As we got closer to the city we started to get a bit disillusioned as the scenery was nothing spectacular, pretty much like Guyana, but with a lot more Chinese shops all along the way. These shops are huge and are pretty much like the “Wal-Marts” of Suriname carrying all the same items, but nothing we needed.

Eventually we noticed things looking a bit more populated, and we realized that we were now In Paramaribo. But we had no idea where to get off, as we kept expecting to see some kind of obvious city center, but everything looked the same! So thankfully Lara had done some research beforehand and got the name of the place we wanted to go which was called Onafhankelijkheidsplein, (No that’s not a Typo) which is Dutch for Independence Square, I have no idea how to pronounce it! So we spoke to a lady next to us and asked if she spoke English. She said she spoke a little bit, and we simply showed her the paper with the name of the place we wanted to go since we couldn’t even say it! She said she could help us get there and she ended up passing her stop and staying with us the whole way! It was quite nice when we reached to more historical part of Suriname which has some of the original buildings from Colonization period. The Highlight was visiting the 400 year old Fort Zeelandia!
Fort Zeelandia

- - On the Right is a Chamber used to Torture former Prisoners - -

Government Buildings

 Parliment Buildings

Other than that the day was pretty uneventful and a little disappointing since we didn’t find any of the items we needed but we did get to have a nice Lunch at a restaurant called Spanhoek Terras. It seemed very popular with the Tourist who were almost entirely from Holland. Lara kept commenting on how strange it was too see these white people walking around all over the place, since its very uncommon in Guyana to see any tourists at all.
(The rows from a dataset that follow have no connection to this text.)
Rotation paths and how fast each direction turns (degrees per step):
Each turn is a multiple of 5 degrees from 10 to 175, or 0.
Each row of a path follows its step; steps can be skipped.
Rotation 1:
step 0: [ -3 -30  -3   2  -3  16  24  18 -24  14   2  22  12 -16  13  -9  14  -6
 -21  -3 -19  29  -4   5  16  -6   7 -15 -16  25  -8  19 -16  -2 -25  14
   8   9   4 -37   5 -11]
step 1: [  0   0  20  37   5   7 -21   4 -17   4 -22  22  16  -2  10  32  -2  -7
   2   8  34  -3  11 -11 -25 -12  -5 -20 -19  14   2   7   9 -23  -5 -11
  31   8   7   6 -15 -14]
step 2: [  0  -6  17   9  16   3 -14 -33   3 -17 -25  -2  18  12  -7   4  32 -18
 -23   1  -9  13   7  -7  14  19 -17   3  23  -3  -1  -2  28  17  14 -18
  17 -27  21  -3   7  18]
step 3: [  9  22  -6   5 -10  -7  12  10 -20 -30   2   8  34  -8   1 -26 -25  15
 -25  -2 -24  16  14  11  -1   4  -1 -13  10 -22  15   7   6   0   4 -22
  -1   8  -6  12  40  -9]
step 4: [ 24   9  -9   7  -9   0 -10  -7  17  -2  15  -8  -6  -1   3   1 -11 -15
  -5  -6   9  25   3   2   6  21 -10  21  -9 -26  18 -42 -19 -22 -20   2
  30  26  -7  22 -13 -21]
step 5: [ -1 -13 -10  28  -8 -26 -17 -33  -4  -6   4 -21 -33 -20  18 -25  28  14
  16  -9 -18  -5 -18   4   1   9  17  22 -19 -15   2  19  -3  -6  -2   1
   7 -12  13   9  -1   8]
step 6: [  0 -13 -17  10  -4   3   7  13 -17  20   4 -10   1  18 -16 -11 -12  58
  18  19   0   8 -15 -32  -1  18   8   3  -5  12 -13  -3  -2  15 -15 -10
  12 -24 -18  -2  19 -11]
step 7: [ 23  12  -9  22   2  18  -2   7   7  27  27 -24  -7  23  -9  13  22   4
 -34  13  -2 -15  -7  11 -18 -20  -5 -13   4   5   2  -5  11   1 -21  29
  12  10  -1 -32   5 -10]
step 8: [-22  -9  12 -12   3  20 -23  31 -28  -6 -16  -1  -5  -9  19   7  11   8
  -3  -7 -16 -12   6  -1  -2  -1 -21   4  -6 -12   5  24  22  11 -17  28
  29  22   4  -2 -15  34]
step 9: [  7 -21  27   0  -8  30  19   8   2   4   1  35  37  -1  25   3  21  -1
  14  24  -8  13   0 -12   4  21 -12   3 -10  10  30  12 -11 -15   8  -9
   1  -9   9 -21  12   1]
step 10: [ -1  15  -8  20  -7 -11   4 -32  26  -9  -9  25  29  20  -2  24   4  16
 -26  -4   8  -5  20   1 -13 -20   1   2  -8   6   4  16  -1 -17  26 -15
  34  16 -12  12  -1   5]
[  4  -5  -7  -7   7   6   6   0   1   8   5  -3  -4  -5   6   0   2  12
  -4   5   4 -10  -5  -7  -5   1  -7   7   2  -2   1   9   2  -1  -5   4
  -5   2  -4  -4  -6   1]  40
[ -6  -1   4  -9   2   7  -1   1  -2  -3   1   0   3  -6   5  -6   0  -4
   2  -3  -2  -7   0   9   7   3   1  -3   1  -9   8  -7  -3  -7  -2  11
   4   3 -12  -2   6  -2]  80
[  1   3  -3   1   4   0  -2  10   6   2  -7  -1   7  -2   1  -2  -6   0
  11   5   5   8   2  -1 -15   7  -6  -5  -6  -2   2  -1  -5  -3  -2   1
  -6  -3  -3  -7   7  -6]  130
[ -5 -11  -4   7   3  11  -1   5  -2   5  -7  -2  -9  -3   6   6  -1  -6
  -7   3  -4  -5  -2   1  -5  -2   5  -4  -2   1  -4  -8   6   9   2  -6
   0  -2  -4   3   7  -5]  60
[ -4  -3   4   1   3 -10   6  -6   0  -1  -1   3  -3  -5   2  11   4   3
   4   7   0  -4  -6  -8   7  -2  -5  -7  -9  -8  -7  -1  -7  -7   6  -2
   6  -5   1  -2   3  -4]  85
[-9 -2 10 -8 -4 -3 -6  0  4 10 -1 -1 -1 11  4  3 -2  2  0  5 -5  4 -4 -1
 -1 -6  3 -7 -6  4 12  7  0  9  2  2  2  7 -1 -7 -3 -1]  40
[  1   3   5   0   1   8  -1   1 -10  -4  -5   6  -1  -3  -7   6   3   2
   3   2   3   2  -5   2  -5 -12  -1  -6  11  -4   5  -2   0   3 -10   2
   4  -9   7  -8  -3   4]  55
Rotation 2:
step 0: [-22   8   7 -11  -9  29  38   8 -14  13  -9   9 -12  -2 -16   8  17  22
  17 -11  25  -6  27  23   7  10  30  30  40  -1  -3  -5 -11 -20  19   9
 -10  19  -5  -2 -10  22]
step 1: [-10  15  23   4   8  19  17  31 -16  -9   8  17   7 -25 -26   9   8  14
 -37 -13  27 -10   5  29  14  16 -16  17  12 -26   3 -23 -15 -16   0  18
 -10  35   3 -13   1  12]
step 2: [ 15  19  33  18  12   5  20   4  -1 -18  13  13 -20 -22 -18 -17  16  17
  -8   3 -16  14 -21  38  18  39 -14   5   1   5  22 -15   3   2   3   4
 -22  31  12 -12   2 -25]
step 3: [ -1 -22  31  -7  19  24  43  -5  -3   6  13  16 -15   0  -9   1 -10  24
  30  12  -5  10  -5  29 -12  13  21  -9 -11  18  15 -22   5  16   9  15
 -41  17  -5   7  -1 -24]
step 4: [-14 -17  26 -16  21  21   6   9 -23 -19  22   7   8 -14  16  -4 -10  15
  11  -9   3 -10  23  10 -44  -1   4  21   4  10  -8 -52  -4  -3 -15  14
 -34   8  -5  10  14  -5]
step 5: [ -6  26  15  29  14   2  12   6  -6 -10   3   2 -28 -27  24  -7  11  22
  -9   7 -12  -7  26  -5 -53  26 -10  34   2  -3 -22 -32  -2   0   5   7
  -3   2  15 -13   4  -7]
step 6: [ 12  -1   9  39 -11   3  39  13  19  16  -2   7 -39 -27   2   1  -9  33
 -11  -3  22   8  -1 -25  -9  17   2  26 -12   4 -11 -16   2  19  18  12
 -28 -13  19  12 -10   0]
step 7: [  6   3  37  24 -16  10  13   4 -12  -7  -9  24  -3 -12  10 -16  -6   9
   5 -22  34 -18  -1 -19  25  -2  31  38  -2  27  -1  -9   2  -2 -12   6
 -46  -5   2  17  -9   1]
step 8: [  1  43  50  15 -14  29  32  -9 -29  -1 -10  22  11   5  19 -16 -16  -1
   2   0  14 -16  18 -10  -1  -3  14  13  16  -7  -9   2 -26 -14  -6  -5
  -9  24  10 -10  -1 -18]
step 9: [  9  16  17  16 -35  31  45  13 -15  -1  13 -17 -22  -9 -13 -12 -15  23
  -1  -6  13  23  12   5   1   0  -3  -5  39 -16  -3 -24 -16 -26   5 -16
   7  15  14  -2  12 -17]
step 10: [-11   2  10  19  -6  26  13  31  -6 -21   5  -1 -34  -7 -21 -12  14  22
   0   5  28   7  -4  35  10   1  42   9  19  -4  15 -31  17 -28  21  -9
 -11   1  -4  -9  -3   8]
[  3   9  -1   3   2   1  -2 -13   6   2  -1   3  -3   4  -2  -7   7   4
   0   1  -2   5  -5  -3  -7   3 -15   0   1  -4  -3   0  -9  -2   1  -6
   2   4   8  -2  -2 -11]  110
[ -1   6  -1   7  -1  -8  -5  -6  -5  -1  -2  -5  -6   1   1  -1   7   4
   8  -2  -6  -2   5   9   2   0   6   7  -5  13  -2   3   5  -9  -5  -3
   2   3  -4 -10  -4  -1]  140
[-6 10 -4  5 -2 -1  2  2  2  8  8 -3  8 -1 -4 -6  5  2 -1  6  3 -3  2  3
  8 -3 -8  9 -7 -1  4 -8  6  4 11  1  3 -9 -4  1  6 -1]  80
[  0   2   2  -6  -2   4   8  -4 -15  -1   4  -4   2   5   0  -2  -4  -5
   3   8  -4   2   4  -1  -4  -8   1  -8   0   6   5  -3   5  -1  -6 -10
  -1  -2   2   5   7 -11]  70
[  0 -19  -5   5  -5   2  13   0   1   7  -4   2   0  -2  -3  -6   3   3
   6   2  -1   0  -5   1   0   4  -6  -2   5   6  -4   2   1  -2   5  -9
   0  -5  -7  -2  -3   1]  110
[ -3  -7  -8   3  -2  -2  -4  -6  -3   3   8  -2  -5   0  15   1  -1  -5
  -2  -3   1  -8  -3   2 -11   9   1   0  -9   3   3  -6   1   0   8   0
   1   2   3  10  -2  -1]  45
Rotation 3:
step 0: [  2   9  -9  11  14 -10  17   5 -15   2  52   2  18  13  -5  -1  12 -41
   3  14   5 -19  39  -5  10  16  12  -1   3 -22 -13  -9  19  -3 -14  10
   9  30   5   1  -2   6]
step 1: [  2   7  -7  -2 -18   3  15  11  10 -10  10  -8   0  20  10  -3   9 -30
  13 -12 -35  -6 -11 -10  15  23 -26   6   1   4   4   0  -3 -32 -26  18
 -30 -20  18  16  33 -19]
step 2: [ 22 -12   7  11  -7  13  11   5 -29  22  -6 -15   7  -9 -25 -35  14 -23
  38   2  15  28 -10 -11   7  16   1  24  -5 -10  13  -4   7 -18  12   2
 -12  20  -1  28  -3  10]
step 3: [  9  -7  -8  15 -11  12   8  27   8  -9   9 -17  13 -38   6   4   3 -20
  31  -6  19 -18   2 -38   5  -1  19 -35  15  20   1   3   5  -8 -14  13
 -20   1  -7 -24  10   8]
step 4: [-11 -11   9  15  16 -16  22  28 -22 -13  54 -20  14 -14   4  -2   5  -3
   4  -7   8  -4 -13  10   5 -22  -8  13  -2 -20   8 -20 -31 -17   0  20
   8   3   3   9  23   9]
step 5: [-20  -5 -37   8 -18  19  -4  20  16  -5  27 -13 -19  -5   1  12   1 -27
   6  22   1   7   9  -7  20 -10   4  19 -17 -26  19  25  15 -20 -19  -8
 -20   5  23  11  -6   3]
step 6: [  8  39   4  40  31  -1  15   9   7   7  13   2  14   3   9  -7   3 -16
  14 -10   0   8   9 -30  21   8  -2  17  22  -1  -1   6   2   9  -1  25
 -24  18   4  35  -8 -18]
step 7: [ 18 -15 -10  17 -16 -10  22  25  -7  10  16  -4   3  -6 -25   1  17 -35
   7 -29  -2   6  11 -10  10   6 -22   7   2  27  11   2  -5 -31   0   2
  -9 -39  -5 -14 -26  -3]
step 8: [  7 -27 -25  10  25   4   3   6  -6 -17  -2 -24  13 -28 -15  -3  13 -27
  25  11  10 -20   8   5 -24   3   1  18   8 -22 -23  -8  14 -14  19  33
 -14  -5   2  18  14  10]
step 9: [ -7   6 -40  17   1  -6  15  33 -25   3  10 -15  27 -15  32  -8  16 -15
   7  -1 -18 -13 -25   7  15   1  11 -15  10  -8   6  18   3 -21 -17 -25
 -14  12  -7  -4  10 -10]
step 10: [ -8   7  16  13  20 -22  -3  25  -1  28  23 -14 -28 -17   4   5  19 -19
  21  -2  -5  11   5 -18   7  11  13  25 -14 -25  33 -11  12   2 -16  12
   3 -15 -16  13  27   1]
[-4  5  3  2  2 -1 -2 -8  7  3  5  9  5 18 -6 -4  6 -3 -1 -3 -1  8  3 -7
  2 -3 -7  2 -6 -3  3  0  9  3 -4  0 -8 -2  5 -1  1 -4]  70
[  6  -4   4  -4   0  -4   6   0   2  -3   7   1 -16   2   2   0   5   2
   3  -5  -2   4  -6   5   1   2  -9   7  -4  -2   2  -4  -6  -3   2   3
   5 -16   3  -5   5   2]  120
[ -5   1  -3  -5   5 -11   1  -5  -2   2  -5  -3   2  -3   1  -5  -4  -4
   4  -5 -12  -2   4  -3   1   1   1   2   5 -14  -9   1   4  -1   0  -6
   3 -10  -6  -4  -7  -4]  35
[ -2  -6 -11  -1  -1  -3   2  -6   6  -7   3  -8   3   6   9  -4  -2  -1
  -9   5  -4  10   0   6   2  -1   1  -7   3  -1   3  -5   8  -9   1   5
   6   2  -1   7   5   0]  90
[  6  -8  -1   2   2  -3 -13  -2  -2  -7   3   2   6   3   4  -1   5   0
  11   2   4  -1  -8   0 -10  -6   4  -6   6  -3   8  -8  -3  -1   3  -4
  -4  -4   2  -3  -7  -6]  70
Rotation 4:
step 0: [ 11   5  -9 -30   7  -7  31   4 -24  -2  -3  11   4   3   6  -4 -26  21
  23  15   9  -8   9  16 -16   2   3 -29 -11   9  -1  37 -37  -7  -3   1
   8 -16 -13 -15  29  20]
step 1: [  9  11  15   1 -20   6  10  10   6  31 -35  11   2   4  -2 -22 -22  10
  22  -9 -26   0  14   5 -18   2 -24  10  10  -4  -9 -15 -20  14  23 -20
  28  13  12  14 -19  30]
step 2: [ -1  -2   7   8   5 -12 -12  16  14 -18  -1 -17  23 -46  -7   8   6  24
   3 -10   1  -2  13  24 -20  -1  39   5  15  -1  22  -1   6  23  31   7
  14  -3 -19   9 -22  20]
step 3: [ 23  -5 -24 -11 -25   5  -9  -1   7 -26   3 -19   4  -3  47   0 -27   3
 -11  12 -32 -25  26  16  -3  -1  16 -22   4  20   2 -13   9 -13 -18  20
  11  11  -1  -3   6  -4]
step 4: [  9 -17  17  49  -3   3  36  -5   4 -24 -12  13 -21  -2   5 -16   1  30
  14  23   1  -2  11  -1 -11   8 -11  11  -9  25  -6  -5   8 -14  17   5
  11  26  14 -21  13 -16]
step 5: [ -1  40  -1   8   8  -8   0  10  10 -33 -32   8  -8  15 -27 -12   2   3
 -17  18   1  -4  -8 -20 -18  -7  17  -4  -4   5  -8  12 -14 -17   5  10
  14  -6 -38 -18   0  37]
step 6: [ 34   9  -5 -25   3   8  15  16  -8 -33  -6   1 -17  -8   3 -10  -9  -6
  21 -25 -34 -18 -29  -4   5 -13   0   3  18   8   0  11   8 -17  11 -35
   1   2   4  27 -17  15]
step 7: [ -7 -17  -5  19 -13  10 -10  28  -2  -8  -2   8  -2 -21   5   2  -1 -15
  -4 -12  20 -28   6  14 -14 -10  16   7  32  14  -5   5   1  10  19 -40
  30 -19  17 -37   2 -15]
step 8: [  8 -16  16  19  -4  -8 -32   9  10   3   0  -6 -15   9  29  -4  -9  -2
 -12  -7  -9   4  13  17 -31 -15  15   3 -23  19  14  40  -2 -14 -23   4
 -12  -4  15 -18   1  39]
step 9: [  7  -5  -6  14  -6 -10  18  -4   0   7 -30  28 -20 -15  15   6 -37   5
  32  16 -13  16  -3   3 -12 -22  16  -7 -24 -19 -25   7  45  -7   6   0
  -1 -11  -7   8   8   1]
step 10: [ 24  -1  10   5  22 -11   4  -4   2   7 -39 -23  -5   6 -15 -14  -5   1
 -50  -2   5  -2  -2  -6 -29 -24  12 -13   8 -17 -14 -15  13  -5  26  -7
  19   6   4  -1 -24 -19]
[ -2   1   7   5  -9   7   8   9   4   1   1  -1   2  -2  -5   3  10   4
   9   4   3   8   2   3   0 -12   4   6   4  -1  -5  -5   5   1   5  -4
  -3  -3  -2   1   5  -9]  140
[ 2 -6 -4  1 13  7 -1  0 -2  1  6  0  1  3  0 -3 -3  6 -2  5 -4  6  6 -4
 -1 -6 -7 -9  2  8 -1 -8 -7  0  4 -8  4 -9  8 -6  0 -5]  110
[  5   1 -10  -3   1   1   3   1  -6  -1   0   0  -2   1  -3   4   6   1
  -1   3  10   3   3   4   6 -10   8   4  -8   7   6  -7   0   0  -8   3
   0  -2   2   1  -7  15]  125
[  3  -1   6   3   0   5  -3   8  -5  -5  -5   7  -2   2   1   6  -6   2
   1   1   8  -8  -2   1   2   3   0  -5  -2  -1  -2  -2  -3  12  -4   8
   0 -14 -10  -2  -6  -8]  155
[  2   1  -6  -4  -6  -4   4  -4   5  -1  -8   5   0   0  -2  -6  -5  11
   0   1   5  11 -14  -4  -4  -8 -10   0  -4  -8   3   3  -6  -3  -2   4
   4   0  -2  -4  -3  -2]  80
[  0   1   1  -3  -5  -5  -1   1  -7   1   0   4  -6  -4   7   2   3   3
  -7   8  -2   1  -3   3  -2   0  -6   4  -1  10  -3   2   1  12   0   6
 -10   3   6 -11  14   2]  85
Rotation 5:
step 0: [ 28  13   6  22  16 -18 -12   6  10  19  -7 -11  34   8  12 -12 -28   1
  13  -6 -17  -9  10 -14  -9  -6  14  47  13  11  29  -5   4  15   5   4
   1  25  -1 -15 -13  20]
step 1: [ -7  -4 -16  17 -20   6 -13 -19  32  18   3   9  29  15   0  -6 -17  -1
   5 -11  19  10 -30  15  29   1  31  -2   2  19  26  20  -2  23  21   4
 -16 -19  -7 -19  -3  10]
step 2: [-28  -2 -19  15 -14 -16  26 -17 -19  27   7   1  -9  14 -20   0  31  -5
 -11 -21  -2   7 -12  25  38  -6 -14 -11  25  20  -9 -23   3   6  11  -3
  -1 -22  -6   9 -11  11]
step 3: [ 12  -6  -4  29  11  26  39   8 -17  37   5 -15  11 -18   6  21  22  -6
  -9   8 -11  -1   8 -15  -2  14   2   6  19   7   1 -14   9 -27  -3 -16
   6  12  -3  42 -11   8]
step 4: [  2  29 -41  -2  11  33   3 -12  12  -5   6  -9  19  -2   8  20 -18   9
  28   1  14  -8 -10 -27  -2   7  22  -1 -28   4  -1  -1   5  -5  -4  -4
  25  27  18  25 -21  -3]
step 5: [ -9 -13 -19 -30  -8   5 -19  -9 -18 -20   6 -17  -4   2 -18  11 -33  25
   4 -21   0  -5 -19  -1  38   0 -22   4   2  12  22   9 -28  12 -11  -7
  27  12  12  -9 -20  -7]
step 6: [ 14 -35  17 -17 -14  23   2 -11   0   8  27  -1  -8  -6 -27  16 -25 -12
 -14  -9 -30   6  15  12  -8   7 -18  -5  16  28  -9  -4 -23  -5  22 -13
  -1 -16 -21  -9  -7 -27]
step 7: [ 22  47   5 -10  10  20  -5   7  -1  25  40  -6 -16   5  -6  -8   0 -29
  14  23 -17   3   7  -9 -16  -9 -12 -19  -2   8 -13 -12  -7   7  29  -2
   8 -10 -13  14  24   9]
step 8: [  0  28  28 -14   1  -4   0  22  -6  36   9 -22   1   1  23  -1 -18  13
   4   6  21 -27 -16  -4  -6 -26   3 -13  -3 -22  15   4   7  36 -18 -26
  23  -5   7   9   3  10]
step 9: [  2  -7  -2  14   1  -3  -6  11  16   0   0  -9  15  17   2  10  -3  -4
 -26 -33  -2 -31  -2  20 -12  -6   8   8 -10 -25  24 -14   1  41  -5   0
   2  -7  -1 -14 -36 -42]
step 10: [  4   4  -8  26  12   8 -13  10  -6  -5  14 -12   0  11   0   0  22 -46
  -4 -15  17 -11 -20  11   2   2  -2  20  20  11   5  -6 -49 -12  14  20
 -26  -5  -4 -26  -9 -12]
[ -7   1   0  -2   2  -7   0  -9   6   0   6   8  -2   1  -1  -2  -3   2
   0  -5   7  -4   1   5 -11  -5   7  -1   0   8  -8 -12   6  -6  -1  -6
   6   5  -3  -3  -5  -3]  155
[  1  -4   2  -5   3 -14  -7  -1  -1  -7 -10   9  -2 -11   5   0   2  -1
  -4  12   3   0   6   2   2  10   1  -5  -3  -2  -5  -1   4  -1  -1   5
  -4   1   4   0   5  -3]  0
[ -5   4   4  -3  -3   4  -8  -5 -12   1 -10  -4  -1  -3  -8  -8  -2   2
   5  -5   7  -3  -6   0   5  -5  -2  -9   4  -6  -3   1   9  -3   5  -3
   1  -5   7  -2  -5   2]  115
[-12   8   1   2   1   4 -10  -4   8   1   2  -3 -12   2   2  -1   7  -4
  -2  -2  -5  -3  10  -7   7   3  -1   6   2   5  -6   2   3   7  -2   5
   1   0   7   0  -5   1]  140
[  0   2   7  -6   3   2   2   7   1   3  -6   5   4  -7   2  -2   4 -12
   0 -10  -7   2  -3  -6  -5   7  -5   4   6  -2  -6  -6  -5  -8   9   7
   4   1  -4   2  -5   4]  100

- - Dinner: Cheeseburger w/ fries and Chicken Pita Sandwhich - -

So the time came to leave the “Big City” and we began our search for the bus that brought us in but of course everything started looking the same. The only reason we could find our way around at all was because we found an affordable map at a gas station. So after wandering around for awhile, trying to remember the number of the bus that we came in on, we decided to try and ask for help. It took a few tries to find someone that spoke enough English to understand us, and eventually we did find a nice man who enthusiastically told us which bus we needed. He kept saying “Pay Kah Way” “Pay Kah Way”, and we though maybe he meant that was the name of the bus. But I told him to write down the number of the bus and he wrote “P K W” which in Dutch is pronounced “Pay Kah Way”! So we finally figured out the number of the bus, now had to find it. So armed with our map and our handy pronunciation of Dutch letters we finally got back to where we needed to be.
On our way back home we stopped at the border town of New Nickerie and were able to stay a night with a wonderful couple, the Goolsarrans. This family has taken in several other need-greaters who have needed to cross the border, showing an incredible spirit of hospitality. We had a great time getting to know them better and they kept telling us that next time we would have to stay longer so they could have a gathering and go in service with us. We went to meeting that night and they wanted us to at least have a chance to get to know a special pioneer couple who are assigned to the English congregation there in Nickerie, Leon and Camille Doornbosch.

- - Meeting at New Nikerie -  No Jackets? - -

- - On the Left is the Doornbosch's and the right the Goolsarran's - -
- - Dinner: Pancakes and Chicken! - -

Making trips like these is not always easy as it does add an extra financial burden, and somewhat reduces the amount of time we are able to stay in our assignment. However as stated in the intro we view them as a precious opportunity to expand our appreciation of our international brotherhood. Even though we hear about the love of our brothers from our magazines and studies, experiencing it really serves to solidify in our minds that this is the truth. There's no other religion that has this same kind of love and hospitality amongst its members!